Course_5_Encoder layer

I tried this section so many times, The hints given for this section is not enough. Please support me to identify the error and finish this part.

START CODE HERE

    # calculate self-attention using mha(~1 line). Dropout will be applied during training
    attn_output = self.mha(x, x, x, mask)
    attn_output = self.dropout_ffn(attn_output, training=training) # Self attention (batch_size, input_seq_len, fully_connected_dim)
    
    # apply layer normalization on sum of the input and the attention output to get the  
    # output of the multi-head attention layer (~1 line)
    out1 = self.layernorm1(x + attn_output)   # (batch_size, input_seq_len, fully_connected_dim)
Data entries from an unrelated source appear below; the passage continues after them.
Below are the code and all the weights of a small trained network. Each question names an input and a class and asks about switching units off, where a switched-off unit gives its printed mean instead of its output.

import numpy as np


def w(rows, s, z=0):
    codes = np.array(rows[::2]) - 128.0
    scale = np.full(codes.shape[1], s)
    scale[-1] = z or s
    return codes * scale


def norm(h):
    return h / np.sqrt((h * h).mean(-1, keepdims=True) + 1e-5)


def f(y):
    return y / 2 * (1 + np.tanh(0.7978845608 * (y + 0.044715 * y**3)))


def log_softmax(a):
    a = a - a.max(-1, keepdims=True)
    return a - np.log(np.exp(a).sum(-1, keepdims=True))


def net(x, mask):
    res = np.array(x, float).reshape(1, 7) / 4 @ E
    u = 0
    for l in range(3):
        y = f(norm(res) @ A[l][:, :-1].T + A[l][:, -1])
        res = res + np.where(mask[u : u + 11], y, B[l][:, -1]) @ B[l][:, :-1]
        u += 11
    return log_softmax(norm(res)[-1] @ U[:, :-1].T + U[:, -1])


A, B = {}, {}
E = w([
[125,128,131,130,129],'x0',
[75,33,144,66,11],'x1',
[131,127,125,128,127],'x2',
[131,127,128,129,127],'x3',
[127,128,127,128,127],'x4',
[107,48,128,205,180],'x5',
[86,173,79,212,77],'x6',
],0.0011)
A[0] = w([
[108,197,66,134,167,151],'L0N0',
[148,114,152,146,63,171],'L0N1',
[169,156,63,98,26,41],'L0N2',
[114,83,122,178,156,18],'L0N3',
[232,125,152,116,239,12],'L0N4',
[192,121,115,140,85,78],'L0N5',
[115,94,209,171,123,101],'L0N6',
[97,251,10,210,173,122],'L0N7',
[76,145,178,132,141,140],'L0N8',
[106,131,115,117,142,127],'L0N9',
[66,31,178,3,134,64],'L0N10',
],0.0022,0.0011)
B[0] = w([
[186,152,240,99,113,169],'L0N0',
[73,106,93,103,84,180],'L0N1',
[27,116,200,126,125,124],'L0N2',
[144,85,90,153,194,73],'L0N3',
[31,188,136,115,150,131],'L0N4',
[64,126,152,139,135,96],'L0N5',
[156,107,36,133,144,121],'L0N6',
[254,109,253,135,74,254],'L0N7',
[168,126,97,120,122,138],'L0N8',
[129,131,125,128,133,127],'L0N9',
[240,100,167,168,69,205],'L0N10',
],0.0017,0.00075)
A[1] = w([
[141,135,120,107,191,35],'L1N0',
[153,140,108,203,210,25],'L1N1',
[128,128,128,128,128,127],'L1N2',
[136,253,138,83,156,3],'L1N3',
[179,137,155,90,211,68],'L1N4',
[160,127,183,117,106,113],'L1N5',
[92,65,114,68,135,71],'L1N6',
[99,99,126,92,126,84],'L1N7',
[53,105,96,145,65,43],'L1N8',
[142,138,110,180,204,2],'L1N9',
[153,169,179,123,126,32],'L1N10',
],0.0044,0.00086)
B[1] = w([
[65,80,105,75,136,121],'L1N0',
[76,103,211,85,3,236],'L1N1',
[128,128,128,128,129,128],'L1N2',
[166,41,63,202,205,254],'L1N3',
[32,129,69,79,132,247],'L1N4',
[106,206,96,134,126,190],'L1N5',
[249,149,144,158,126,181],'L1N6',
[177,166,140,115,120,132],'L1N7',
[93,179,79,52,194,232],'L1N8',
[78,90,181,70,45,171],'L1N9',
[139,161,91,148,165,158],'L1N10',
],0.0022,0.0009)
A[2] = w([
[95,115,82,155,54,114],'L2N0',
[62,82,47,197,133,60],'L2N1',
[106,50,127,53,88,2],'L2N2',
[126,94,163,177,24,186],'L2N3',
[76,176,96,92,130,64],'L2N4',
[131,137,63,77,217,126],'L2N5',
[136,182,163,136,196,112],'L2N6',
[217,157,61,206,100,55],'L2N7',
[57,64,146,4,87,48],'L2N8',
[186,179,127,110,99,29],'L2N9',
[12,60,91,169,150,29],'L2N10',
],0.0034,0.0011)
B[2] = w([
[66,124,77,92,200,176],'L2N0',
[230,165,72,31,207,125],'L2N1',
[172,196,155,169,196,166],'L2N2',
[98,67,6,147,166,253],'L2N3',
[103,66,145,153,107,127],'L2N4',
[57,60,41,147,75,167],'L2N5',
[171,161,43,68,167,124],'L2N6',
[132,167,228,89,227,160],'L2N7',
[135,231,216,157,222,229],'L2N8',
[110,151,195,57,158,128],'L2N9',
[190,211,161,11,189,137],'L2N10',
],0.0019,0.0013)
U = w([
[119,114,8,73,209,254],'0',
[207,157,202,22,45,100],'1',
[210,236,142,204,158,115],'2',
[26,210,85,84,31,43],'3',
[46,121,238,70,205,124],'4',
[220,12,158,155,135,92],'5',
[47,69,153,234,52,121],'6',
],0.013,0.0023)

Each question gives the input, the list of numbers given to net, and the class t.
The units are the neurons (one row each of A and B). Each row of codes is followed by its name. A weight is (code - 128) times the scale printed after its matrix; where a second scale follows, it is the last column's (A, B and U).
mask holds one flag per neuron, layer by layer. A switched-off neuron (its flag False) gives its mean, the last column of its row in B, instead of its output. The means were averaged over made-up inputs and are rounded, as every weight is.
A unit's drop is (log p(t) with every unit on - log p(t) with that unit switched off) / (log p(t) with every unit on - log p(t) with every unit switched off).
The circuit of an input: a set's keep is (log p(t) with only the set's units on - log p(t) with every unit switched off) / (log p(t) with every unit on - log p(t) with every unit switched off). Starting from the 12 units with the biggest drops (on a tie, the unit counted first), units are removed one at a time, each time the one whose removal leaves the highest keep (on an exact tie, the one counted first), for as long as the keep stays at least 0.8.
units of the circuit, in order: the units of the circuit, biggest drop first
most important unit: the unit with the biggest drop
top k neurons: the k neurons with the biggest drops, biggest first
top k neurons in layer l: the k neurons of layer l with the biggest drops, biggest first
drop when u is switched off: that unit's drop, to one decimal
input [4,-7,3,7,-4,5,-1], class 4: top neuron : [L1N1]
input [-5,-5,1,7,8,4,8], class 6: units of the circuit, in order : [L1N1; L1N9]
input [3,-8,4,-8,-7,-1,-3], class 0: top 3 neurons : [L1N3; L1N4; L2N6]
input [-7,0,-7,3,5,2,0], class 4: top 4 neurons in layer 0 : [L0N10; L0N7; L0N3; L0N6]
input [-3,3,-2,-7,2,2,0], class 5: top 4 neurons : [L1N4; L1N6; L0N10; L2N8]
input [2,-6,-7,-8,6,3,0], class 4: top 3 neurons in layer 1 : [L1N1; L1N4; L1N6]
input [0,-1,2,-3,7,7,0], class 4: units of the circuit, in order : [L2N10; L1N1]
input [3,-5,-6,6,-8,-6,0], class 0: top 3 neurons in layer 2 : [L2N5; L2N8; L2N6]
input [3,4,-2,-4,0,1,-4], class 5: units of the circuit, in order : [L0N10; L1N1]
input [-4,-1,-3,8,3,7,-8], class 4: top 3 neurons : [L1N4; L1N3; L2N8]
input [-8,8,-7,2,-2,1,-3], class 5: units of the circuit, in order : [L1N1; L1N6]
input [-2,8,3,7,-7,6,1], class 0: top 2 neurons : [L0N7; L1N8]
input [7,-8,-8,-4,4,6,-6], class 4: units of the circuit, in order : [L1N1; L1N9]
input [3,-5,2,2,-6,7,7], class 6: most important unit : L1N1
input [-6,-5,-1,0,5,6,0], class 4: units of the circuit, in order : [L2N10; L1N1]
input [6,-8,1,1,7,0,-4], class 0: top 2 neurons in layer 1 : [L1N3; L1N4]
input [7,-4,7,-5,-1,2,0], class 4: top 3 neurons : [L1N1; L1N4; L0N10]
input [-4,-5,-3,1,0,-4,0], class 0: top 4 neurons in layer 1 : [L1N3; L1N4; L1N6; L1N0]
input [5,-4,-3,-2,8,6,1], class 6: top 2 neurons : [L1N1; L1N8]
input [1,-3,-4,-2,8,4,2], class 6: units of the circuit, in order : [L1N1]
input [-7,-8,1,7,-8,5,4], class 6: top 2 neurons : [L1N1; L1N9]
input [3,-8,-1,1,8,-8,-5], class 0: top 2 neurons in layer 1 : [L1N3; L1N4]
input [-3,0,-3,-5,-8,-6,7], class 2: top 2 neurons in layer 2 : [L2N7; L2N5]
input [-5,-3,-6,4,-7,2,-4], class 4: top 2 neurons in layer 1 : [L1N1; L1N9]
input [5,-2,-4,-2,-3,8,-7], class 4: drop when L1N3 is switched off : 0.1
input [4,4,8,2,7,1,8], class 0: drop when L1N1 is switched off : 0.3
input [-7,-1,0,4,4,-2,7], class 2: most important unit : L0N7
input [-1,-5,0,0,0,-3,-3], class 0: drop when L1N3 is switched off : 1.4
input [-1,-5,-5,4,6,3,5], class 6: drop when L1N1 is switched off : 0.5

    # pass the output of the multi-head attention layer through a ffn (~1 line)
    ffn_output = self.ffn(out1)  # (batch_size, input_seq_len, fully_connected_dim)
    
    # apply dropout layer to ffn output during training (~1 line)
    ffn_output = self.dropout_ffn(ffn_output, training=training)
    
    # apply layer normalization on sum of the output from multi-head attention and ffn output to get the
    # output of the encoder layer (~1 line)
    encoder_layer_out = self.layernorm2(out1 + ffn_output)  # (batch_size, input_seq_len, fully_connected_dim)
    # END CODE HERE

AssertionError Traceback (most recent call last)
in
1 # UNIT TEST
----> 2 EncoderLayer_test(EncoderLayer)

~/work/W4A1/public_tests.py in EncoderLayer_test(target)
92 [[ 0.23017104, -0.98100424, -0.78707516, 1.5379084 ],
93 [-1.2280797 , 0.76477575, -0.7169283 , 1.1802323 ],
—> 94 [ 0.14880152, -0.48318022, -1.1908402 , 1.5252188 ]]), “Wrong values when training=True”
95
96 encoded = encoder_layer1(q, False, np.array([[1, 1, 0]]))

AssertionError: Wrong values when training=True

1 Like

There is no dropout layer after self.mha().

That’s the only problem I see in your code.